Since then he’s tried different types of steroids, researching online, talking to people in forums, asking friends and working through “trial and error”. This cycle is his fourth batch — Sustanon 250, a compound of different testosterones that adds mass quickly. “I gained 6lb in about 10 days.”It costs him £120 a course.

He takes out his phone and shows me photos of his body, which he takes to monitor his progress. In the pictures, he’s posing, clenching, showing off his back, his chest, the definition of his arms. He, like Michael, keeps a photograph of what he used to look like: a skinny boy waving scrawny arms, and also wearing — for the same, unfathomable lads’-night-out reasons — women’s clothes.

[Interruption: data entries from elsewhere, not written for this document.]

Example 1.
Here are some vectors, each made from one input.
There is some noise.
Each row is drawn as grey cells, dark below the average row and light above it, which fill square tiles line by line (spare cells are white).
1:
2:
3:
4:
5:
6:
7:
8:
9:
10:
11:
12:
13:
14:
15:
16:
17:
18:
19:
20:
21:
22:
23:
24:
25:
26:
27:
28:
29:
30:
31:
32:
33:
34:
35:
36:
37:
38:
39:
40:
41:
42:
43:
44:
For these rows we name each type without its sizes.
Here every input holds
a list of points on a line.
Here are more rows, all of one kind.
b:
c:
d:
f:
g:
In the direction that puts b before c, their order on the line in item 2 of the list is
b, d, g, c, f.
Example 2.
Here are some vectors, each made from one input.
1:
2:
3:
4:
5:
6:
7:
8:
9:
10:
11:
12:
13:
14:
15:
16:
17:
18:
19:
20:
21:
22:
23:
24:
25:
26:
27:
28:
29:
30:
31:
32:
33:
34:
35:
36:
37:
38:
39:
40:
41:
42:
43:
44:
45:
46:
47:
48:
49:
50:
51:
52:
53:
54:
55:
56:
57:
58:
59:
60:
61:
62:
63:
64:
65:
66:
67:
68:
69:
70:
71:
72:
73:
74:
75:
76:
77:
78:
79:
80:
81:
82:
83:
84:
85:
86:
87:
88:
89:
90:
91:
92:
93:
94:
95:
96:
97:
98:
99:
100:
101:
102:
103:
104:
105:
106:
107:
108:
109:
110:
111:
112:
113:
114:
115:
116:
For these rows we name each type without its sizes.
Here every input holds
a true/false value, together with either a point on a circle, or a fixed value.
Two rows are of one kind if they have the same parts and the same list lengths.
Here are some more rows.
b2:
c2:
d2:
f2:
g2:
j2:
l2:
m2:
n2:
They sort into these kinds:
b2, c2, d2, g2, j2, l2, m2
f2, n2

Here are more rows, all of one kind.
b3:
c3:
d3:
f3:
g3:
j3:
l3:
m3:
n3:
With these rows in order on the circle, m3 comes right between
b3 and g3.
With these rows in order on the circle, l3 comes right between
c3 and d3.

After a mammoth, free-weights session, he ends on an assisted-dip machine where he loads two fat, medieval chains around himself, weighing 23kg each, and a belt weighing 15kg; he lifts the lot along with his own body weight. Most people would need two or three days to recover. Because of the steroids, Kyle doesn’t. He says if he doesn’t train for a day he feels like his weight has dropped. “It’s all up here,” he says, pointing to his head. “When I quit for two months, I looked like a child. I’m in the mirror every day, looking at myself thinking, ‘I feel skinny.’ I’m looking at my body getting smaller all the time.”

Kyle does not exercise his lower half. Like many steroid users he has a distinctive top-heavy look. He avoids cardio in case he loses weight. “I won’t walk anywhere. I try to drive as much as I can.”

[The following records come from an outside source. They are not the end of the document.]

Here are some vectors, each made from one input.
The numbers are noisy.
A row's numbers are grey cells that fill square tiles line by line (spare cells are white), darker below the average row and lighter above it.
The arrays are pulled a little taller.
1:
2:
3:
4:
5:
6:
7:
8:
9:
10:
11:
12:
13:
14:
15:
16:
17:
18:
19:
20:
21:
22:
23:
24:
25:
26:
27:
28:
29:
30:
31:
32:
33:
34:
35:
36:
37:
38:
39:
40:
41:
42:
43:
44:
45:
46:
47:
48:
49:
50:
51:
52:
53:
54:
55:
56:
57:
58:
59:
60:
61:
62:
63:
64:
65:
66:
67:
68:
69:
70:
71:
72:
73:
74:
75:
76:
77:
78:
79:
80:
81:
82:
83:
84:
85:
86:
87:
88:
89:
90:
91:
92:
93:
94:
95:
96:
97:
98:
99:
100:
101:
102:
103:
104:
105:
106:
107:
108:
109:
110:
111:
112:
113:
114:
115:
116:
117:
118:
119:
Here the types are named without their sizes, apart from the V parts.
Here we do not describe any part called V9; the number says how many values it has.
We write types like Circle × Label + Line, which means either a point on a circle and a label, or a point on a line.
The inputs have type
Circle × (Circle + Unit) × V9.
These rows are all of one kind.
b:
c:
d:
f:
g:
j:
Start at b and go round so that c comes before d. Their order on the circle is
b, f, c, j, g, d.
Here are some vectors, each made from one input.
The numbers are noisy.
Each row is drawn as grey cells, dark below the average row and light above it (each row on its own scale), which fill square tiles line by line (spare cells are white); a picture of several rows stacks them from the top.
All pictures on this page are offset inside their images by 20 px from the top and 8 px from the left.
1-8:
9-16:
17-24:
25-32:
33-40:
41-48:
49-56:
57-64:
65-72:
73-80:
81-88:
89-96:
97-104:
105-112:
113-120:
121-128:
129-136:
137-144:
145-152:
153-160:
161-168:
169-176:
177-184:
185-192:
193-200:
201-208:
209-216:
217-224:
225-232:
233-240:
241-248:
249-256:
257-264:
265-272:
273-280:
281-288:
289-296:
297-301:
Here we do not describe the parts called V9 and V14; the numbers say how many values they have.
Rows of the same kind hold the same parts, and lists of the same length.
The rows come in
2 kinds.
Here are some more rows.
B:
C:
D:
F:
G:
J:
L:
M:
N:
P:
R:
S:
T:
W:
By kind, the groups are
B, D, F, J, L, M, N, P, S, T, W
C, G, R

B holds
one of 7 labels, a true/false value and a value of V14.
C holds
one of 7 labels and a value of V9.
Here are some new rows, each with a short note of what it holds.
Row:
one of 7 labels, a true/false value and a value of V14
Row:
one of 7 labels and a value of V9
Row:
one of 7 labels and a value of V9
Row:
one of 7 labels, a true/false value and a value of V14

A few weeks ago, Kyle had an attack of breathlessness in the gym. His blood pressure was so high, his resting heart rate was 120 bpm. If he moved it hit 180. “I was a bit apprehensive because I couldn’t walk upstairs. I couldn’t breathe because my heart was just pumping all the time. I was very tired, very sweaty.” As he talks I notice his shortness of breath. “When I’m off steroids, it’s fine. My heart rate lowers over time.”

The acne has only appeared in the last fortnight, he says. “The sleep and sweating is in the first two weeks, the breathlessness in the first week.”

Doesn’t that put him off?

“No. I keep taking it. I took the full cycle.”

His doctor has advised him to stop.

“I do abuse it to a level,” he says, “but if I become ill with it, then I’ll stop.”

But you have become ill, I say.

“If I have a heart attack, I’ll stop,” he says. Then reconsiders: “I wouldn’t mind if I had a heart attack in the gym. Because I was big.”